Two opinions some readers might disagree with
- Opinion 1: You don't need hundreds of slide templates. Good structure and nervous system control beat pretty slides every time.
- Opinion 2: Short, frequent exposure beats marathon rehearsals. Thirty minutes of focused, high quality practice three times a week will trump a single six hour cram.
Minimum viable materials to run in house (if client wants to DIY)
- Trainer script for six sessions, participant workbook, quick recording protocol, and a coach rubric.

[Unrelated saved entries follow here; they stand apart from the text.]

Known rows, with every step that occurs:
topapin > marov > sogi > doli: [-4.78 -4.54  2.15  5.08 -3.31  1.09 -5.26 -2.24 -0.81  1.76  2.33  1.70
 -2.78 -4.20  4.88  0.43 -1.71 -3.08 -0.22 -4.27  0.38  0.33]
topapin > marov > tula: [-3.82 -3.38  0.85  0.57 -0.81  0.70 -4.61 -2.83  0.33  2.32  0.47  2.47
  0.62  0.98  0.13 -3.62 -0.62 -1.74 -1.77 -3.66  0.63 -2.49]
doli > tenaneg > marov: [ 1.55 -2.99 -0.24  5.26 -1.38  1.85 -3.24 -2.81  0.99  1.14  4.43  6.48
  0.32 -2.16  1.50 -1.17 -1.50 -4.27 -1.30 -1.55 -4.65  0.30]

Run the lab as a scaled exercise using internal HR coaches with basic facilitator training (we provide train the trainer materials).

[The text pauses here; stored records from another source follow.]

Each row comes from the steps of one walk. Every step used is in the known rows, and no mark comes twice. Write the walk behind each row, first mark first.
Known rows:
N -> R -> K -> A: [ -2  27 -17  27 -28 -11  24  60  47   7  -1  12  32 -24  70  10 -16 -15
  -6  -7]
G -> N: [ 25   6 -24 -17   1   7   4 -20  -7  14  -7   6  16 -20  -2 -18   5   8
 -19   2]
X -> N: [ 35   6  -9   6  -3  26  17  -3  14 -33  10  13  -8 -22  -9  32  -4   8
 -18  24]
N -> A -> K -> G: [ 28  -7   8  19 -11 -51 -23  63 -10  38 -61  14 -24  16 -38 -35 -29 -60
 -36  -9]
X -> K -> G -> N -> R: [  6  28 -44  -3   3  -9  39 -16  23 -15  20   7  -2 -27  30 -22 -60 -20
 -40  22]
A -> K: [ 11  -9  -6   0  11  -3  -4  41 -22  32 -22   2   0   7 -33 -17 -13 -44
 -25  -6]
G -> K: [ -4  17 -22  -4  10  15  -9   0  -7  10   1  -7  34  -2 -11 -54  22 -19
 -13 -18]
A -> K -> G: [ 22   3  -8   5  -5   0   5  48  -1  15 -32  14   2   5 -21 -40 -36 -65
 -28 -35]
X -> N -> U -> K -> G: [ -3  19   4  11 -37   2  -4  35  50 -24  -5  30 -15   6  10  -4 -32  21
   9   8]
A -> K -> G -> N -> R: [ 25  -1 -37 -16  12 -30  11  47  11  64 -39  12  -6  -5 -24 -52 -61 -75
 -48  -4]
R -> K -> A: [ 21  36 -11  30 -44  24  19  45  28 -28   5  22  56 -35  69   3  12   0
  -2 -30]
X -> K: [ -2  21 -12  13   0  19  23 -24 -11 -49  38  -2   7 -14  19  10  -8  11
 -18  23]
R -> K -> G -> N: [ 46  45 -45   4 -39  27  25   6  13 -23  -5  25  60 -32  34 -20  -3   7
 -32 -23]
A -> K -> G -> N -> X: [ 26  -2 -15   3  -4 -14  12  40  12  41 -49  27 -28  -6 -25 -51 -45 -72
 -69 -22]
U -> K -> A: [-27   3   7  31 -40  27   0  48  23  -6  -7  27  20  15  46 -38  -6 -21
  39 -55]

Follow up & sustainability
- 90 day check in: one hour group session to track progress and recalibrate.
- Continued practice: recommended micro practice schedule (3×15 minutes per week) and manager check ins at weeks 3 and 8.
- Long term: offer "refresher" 60 minute clinics for emerging leaders on special topics (difficult questions, investor pitches).

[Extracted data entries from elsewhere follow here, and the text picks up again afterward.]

Each row was made from one small tree. Brackets hold a mark, then the marks that hang from it, in the order of their numbers. Every link used is in the known rows. Write each row's tree.
Known rows:
(k_436 (k_13 k_57)): [ 18  -2   9  -9  18   2  11 -11   0  21  13   6 -11  -2  -8 -25 -25  12
  -7   0 -18   7 -42 -21 -15  26   9  29  18  10  -2]
(k_165 k_195 (k_962 (k_57 k_607))): [ -7   2 -16 -46  14  -2  -5  11 -58 -41  -4  20 -13 -15 -17  12  -1  25
  -2  32  46  25  22  53   6 -21   6 -19  29 -53  40]
(k_25 (k_57 (k_607 (k_980 (k_627 k_766))) k_962)): [-18   0  18   7 -28 -14  -5   8  40  -9  19   7  17 -13  24  13  11 -40
 -11 -16  -2  10   7  14   7 -12   0 -19  -3   1   9]
(k_13 (k_57 (k_607 (k_980 k_25 (k_627 k_766))) k_962)): [ 23   4  28 -12 -38   8   3   1  33  -5  49  19   4 -18  32  19  17 -33
   1  18  -6  25  22 -15  -1  14   6  -1 -11  26  22]
(k_667 k_462 (k_687 (k_962 (k_57 (k_607 (k_980 k_25 k_627)))))): [ 15   0 -27 -28  -2  28 -10   4   6  -2   3  14  56  16 -31   2  19  12
  20  24  11 -13  22  31   3  14   6  -9 -24  14 -10]
(k_627 k_766 k_980): [-38 -10 -11  12  -8 -20 -40 -28 -33  11 -31  -7 -10  16  -6 -11  19  19
   9  -3  39 -46 -14  16  -6  15  -4 -18   8 -26 -29]
(k_13 k_57): [ 17 -12   8  -1  14 -13   8  -6  -3  14 -10  18 -20 -14   2 -18  -6   6
 -13  -5 -14  15 -11 -13 -20   9   6  15  18   0   7]
(k_980 (k_607 (k_57 k_962)) k_627): [ 16  10  13  12   0  20   0  17  13  19   0 -32 -16   1  29   9   0  -4
  18  -3 -28  10  20 -30  11 -20  -7  10 -20  24  10]
(k_462 (k_667 (k_687 (k_962 k_57)))): [-27 -13 -37 -22  28 -14  14   3 -41 -27 -32  22  20   0 -34 -28  -5  36
   6  10  29  -5   7  37  -2  11 -22  -8  15 -19  -4]
(k_84 (k_436 (k_13 (k_57 k_607)))): [  2  23  11 -21   7 -11  16 -23 -37   4  13  30 -15  -3 -29  -9 -25   0
 -21  22 -19  26 -11 -53 -12  28  13  36  -7 -16  21]
(k_687 (k_667 k_462) (k_962 (k_57 k_607))): [  4  12 -36 -10  -2  16  -2 -31 -27 -18 -43  -4  19  17 -12 -54 -21  39
  14 -11   7 -12  55  25 -18  -4  -8  15  13 -29 -31]
(k_165 k_195): [ -7   4  -7 -20  35 -15   4   7 -32  10 -21   2 -38   3 -10  11 -12  29
  -7   9  20  19  -7  22   2  -8   3  -2  36 -37   5]
(k_57 (k_607 k_980) k_962): [  9   3   3 -10   5  -6 -24   5  24 -22   8  17   9  -8  11   4 -10 -16
 -18  -5  -4  42   5   1 -22  11   9   4   5 -29  19]
(k_667 k_687): [ -4 -19 -18 -16  38 -32 -15   5 -21  18 -33  19   9  -2 -31  -9   8  22
 -10   6   6  -2 -15  19   0  18  -2  -2  18 -13  -5]
(k_462 (k_667 k_687)): [-24  -2 -24 -24  36 -35   9   7 -34  -7 -23  24  11 -10 -38  -5   2  19
  -9  14  24  11 -11  25   4  27 -25 -10  16 -15   7]
(k_165 k_195 (k_962 (k_57 (k_607 (k_980 k_627))))): [ -7  11  -2 -46  12  24  -5  20 -28 -38  15  15 -16  -1  -6  25 -13  14
  14  32  45  22   0  48   6 -26  13 -13   8 -37  42]
(k_687 (k_667 k_462) (k_962 (k_57 (k_607 (k_980 k_627))))): [  3  22 -23 -11  -4  42   0 -23   2 -15 -24 -10  17  31   0 -41 -34  27
  32 -12   6 -16  33  20 -19  -7   0  21  -7 -15 -29]
(k_84 (k_436 (k_13 (k_57 (k_607 (k_980 k_627)) k_962)))): [  1  23  30 -18  -8  20  19  -7   7  -7  41  22  -6   2 -12   6 -29 -24
  -7  24 -25  35 -15 -55  -7  28  14  37 -24  -3  35]
(k_25 (k_980 (k_607 k_57) k_627)): [  4  -6   5  30   9   4 -10  15  15  23  -8 -44 -21 -11   9  15 -12   1
   0 -24 -13 -10 -33 -28   4 -23 -11   6 -14  32  12]
(k_84 (k_436 (k_13 (k_57 (k_607 (k_980 k_25)) k_962)))): [ 20  14  27 -12  -4  16  23 -16   4 -11  41  34  -1   4 -18   8 -19 -17
 -22  24 -23  37 -16 -47  -9  35  19  33 -21  -1  28]
(k_436 (k_13 (k_57 k_962))): [ 18 -13  15  -7   3   7  15  -1  17   4  25   5   0 -11  -1 -23 -17  -2
 -10   3 -24  17 -20 -16 -10  31   1  24  21   8  11]
(k_980 (k_25 (k_57 k_962)) k_607 (k_627 k_766)): [  4  -8  11  31 -36   3  22  17  12  19  28 -37  -8 -13  29  37  54 -33
  18   3 -15 -33  30 -14  51 -40 -14 -27  -7  42 -19]
(k_962 (k_57 (k_607 (k_980 k_25 (k_627 k_766))))): [ 15  10   3  -8 -36  14 -12  15  -4 -10  26   7   3  11  11   8  15  14
  18  15   9 -15  24   1 -15  -1  15  -1 -20   9 -11]
(k_84 (k_436 k_13)): [-15  16   2  -9  32   0  19 -16 -40  11 -12   8 -24  21 -42 -14 -33  21
  -9  16 -13  -4 -24 -37 -10  25  10  36   0 -27  -3]
(k_627 k_766 (k_980 k_25)): [-14  -9 -12  22 -15 -10 -25 -22 -31  10 -14 -11 -10  19   0   1  32  14
  11   7  32 -52  -9   9   3  13   2 -24   4  -4 -37]
(k_687 (k_667 k_462) (k_962 (k_57 (k_607 k_980)))): [  4  12 -26 -12   5  31  -9 -38  -4 -19 -38   3  21  32 -12 -51 -35  36
  15 -18  13  -7  29  34 -28   2   2  21  -1 -30 -30]

Write each row's tree:
[ 11  16  10  -8 -27   8 -10  10  26 -11  38   2   7  -3  27  26  14 -25
   9  20   1  12  24  -7   5   6   6  -9  -8   8   7] => (k_57 (k_607 (k_980 k_25 (k_627 k_766))) k_962)
[-15 -25   1  45 -39 -12 -16 -16  -8   6   2 -29   2  -2  13  23  62 -21
   3 -11  20 -49   3   8  38 -21 -11 -42  -7   9 -32] => (k_627 k_766 (k_980 (k_25 (k_57 k_962)) k_607))
[ 31  15  24  14  21  40  12   9  41  22   3  -1 -11  39  22   3 -34  12
  12  -7 -23   8 -37 -12 -22   9  26  20 -33  39  -6] => (k_607 k_57 (k_980 k_25 k_627))
[ -8  11 -32  -3  38  17   9 -44 -14   9 -60 -15  -2  30 -15 -51 -36  33
  16 -16   4 -21  17  25 -11   3 -13  20  26 -25 -40] => (k_687 (k_667 k_462) k_962)
[ -9 -35   0  35 -22 -43  -6  23  36 -31   3  -8  22 -50   4   6  12 -45
 -53 -40 -13  19  -9   8   1 -18 -13 -27  27  -6  29] => (k_25 (k_57 k_607 k_962) k_980)
[-23   0 -42 -31  17 -25   4   2 -48 -37 -21  29  30 -14 -25 -21   1  25
   0  14  29  12  21  28  -1  10 -20 -13  11 -22   5] => (k_462 (k_667 (k_687 (k_962 (k_57 k_607)))))
[ -2   0   5  10  14 -26  -9  -1  22  -1  -9  19   7  -6   6   0 -12 -19
 -31 -31  -9  21 -34   8 -14 -14  16  -7   3 -14  -1] => (k_25 (k_57 (k_607 k_980)))
[ -9 -12  -4  34 -15 -35   1  31  23  -9   7 -24   6 -43  11  16   2 -40
 -29 -36 -16  -3 -29 -14   7 -34  -5 -24  16  17  14] => (k_25 (k_57 k_607) (k_980 k_627))
[ -1 -10  -5  26  10  -5 -11  22   5  16  -1 -52 -27 -23   2  24   4  -6
   3 -16  -6 -23 -31 -30  15 -31 -15  -1   5  15   3] => (k_25 (k_980 k_607 k_627))
[  4   3   6  15 -48 -15  20  23  12  -4  35  -9  11 -21  32  26  40 -41
   0   8 -14 -11  42  -5  30 -19  -4 -32   5  31  -4] => (k_980 (k_25 (k_57 k_607 k_962)) (k_627 k_766))
[ 15  -4  10  12  14   5 -11  -3   4  15 -18 -14 -10   2  14  -3  -2   9
  -3 -11 -19  22  15 -10  -2  -6  -5  10 -10   3   9] => (k_980 (k_607 (k_57 k_962)))
[-18  -7 -10  30 -36 -31 -22 -20 -22   0  -2  -1  11  -1  10   9  43 -15
 -10  -9  26 -37  -5  11  14  -7   4 -43   0   2 -31] => (k_627 k_766 (k_980 (k_25 (k_57 k_607))))
[ -2 -11  26  22 -20  17  20  13  50   6  24  -7   1  13  20  19  13 -26
   7  -8  -7 -20 -12  12  12  -6   6 -13  -9  28 -13] => (k_607 (k_980 (k_25 (k_57 k_962)) (k_627 k_766)))
[-32 -25   7  39 -19 -22  -3   9  17  21   0 -45 -13 -26   2  25  25 -25
  -5 -32   5 -46 -30  -5  34 -42 -23 -24   3  28  -5] => (k_25 k_57 (k_980 k_607 (k_627 k_766)))
[ -3  10  17 -12  18   2  27 -23 -30  13   2  23 -24   9 -36 -16 -29  12
 -14  17 -19  11 -25 -46 -13  31  11  41  -4 -12  12] => (k_84 (k_436 (k_13 k_57)))
[ 27 -21   5  40  -5  -6  21  15  13   5  10 -24  -5 -18  16  22  38 -27
 -11 -15 -28  -3   9 -12  30 -37  -5 -20   8  19 -15] => (k_980 (k_25 (k_57 k_962)) k_607)
[ 15   8   1  -7 -15  11 -17  24   1 -17  11   7   1   5   9  -4  -8  12
   9  -1  -4   5   8  -6 -29  -8  17  10 -13  -9   0] => (k_962 (k_57 (k_607 (k_980 k_627))))
[-13 -12 -36 -30  42  -6 -13 -20 -12  20 -43  14  38  11 -49 -21   6  22
   2  11  17 -12   6  41   2  26 -12  -6  11 -16 -12] => (k_667 k_462 (k_687 k_962))
[ 11   3  29   6  10  35   0  11  56   4  -1   0   0  28  23  -8 -38  -1
   6 -13 -22  26 -16   1 -25  15  12  21 -24  15  17] => (k_607 (k_57 k_962) (k_980 k_627))
[-24   0 -31 -31  25 -11  -4  -4 -24 -36 -16  37  31   0 -28 -18 -14  23
   0   7  36  17  -4  35 -11  16 -12  -7  -3 -23   6] => (k_462 (k_667 (k_687 (k_962 (k_57 (k_607 k_980))))))
[ -8   9  17   3 -18  14  -8  -1   4  29   2 -27 -13   6  26  11  12   3
  27   6  -4 -10  35 -14  19  -9 -14   3 -23  24   5] => (k_980 (k_607 (k_57 k_962)) (k_627 k_766))
[ 19 -13  21  31  -2  23  27  29  58  -1  22 -11   0   9  22  18   0 -31
  -1 -16 -29  -3 -26  -1   5 -15  14  -7  -5  28  -8] => (k_607 (k_980 (k_25 (k_57 k_962)) k_627))
[  5  13  -2   4 -10   5  15  11 -14  24  12 -19 -22   9  14  14  20   6
  25  23  -1 -37  16 -13  13  -1   1  -7   5  28 -25] => (k_980 k_25 (k_627 k_766))
[ 23  -6  21 -11  -9  -6 -11  -4  33 -16  21  33   5 -25  18  -1  -6 -25
 -24  -3 -12  53   2  -9 -24  16   9  10   3  -7  34] => (k_13 (k_57 (k_607 k_980) k_962))
[ -9  20  10  -1  -2   8 -11 -10 -13  46  -9 -25 -24  17  19   9   3  17
  30   4   1 -20  13 -19  14 -13  -8   9 -26  28  -9] => (k_980 (k_607 k_57) (k_627 k_766))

Quick sample session timing (Week 4 lab, half day)
- 09:00 to 09:20: Warm up and breathing.
- 09:20 to 10:10: Delivery drills (voice & movement).
- 10:10 to 10:30: Break & micro reflection.
- 10:30 to 11:30: Live circuits (rotating presentations with feedback).
- 11:30 to 12:00: Stress inoculation Q&A and planning next steps.
What success looks like
- Participants report lower average anxiety scores and greater frequency of voluntary presentation opportunities taken on.
- Managers observe clearer, shorter updates and fewer requests for follow up clarification.
- Organisation sees improved meeting efficiency and a modest reduction in time spent clarifying decisions.
Why we can deliver value
We have led dozens of blended cohorts across Sydney and Melbourne and have a clear method to convert nervous energy into presence. We design for sustainable behaviour change, not theatrical fixes. Feedback we've seen from similar programmes: participants deliver cleaner, shorter updates and volunteer more often for client facing roles. Worth the investment. Trust me, it's better than another slide workshop.
Appendix: sample participant journey (micro view)
- Week 0: Lily (new operations manager) uploads baseline 90 second clip, shaky voice, rushed pacing.
- Week 2: after cognitive reframing and a visualisation routine, Lily reports feeling "less out of control".
- Week 4: in the lab, recorded delivery shows slower pace, firmer breath, coach notes improvement in vocal resonance.
- Week 6: final recording shows marked composure; manager notes fewer clarifying emails after Lily's team huddles.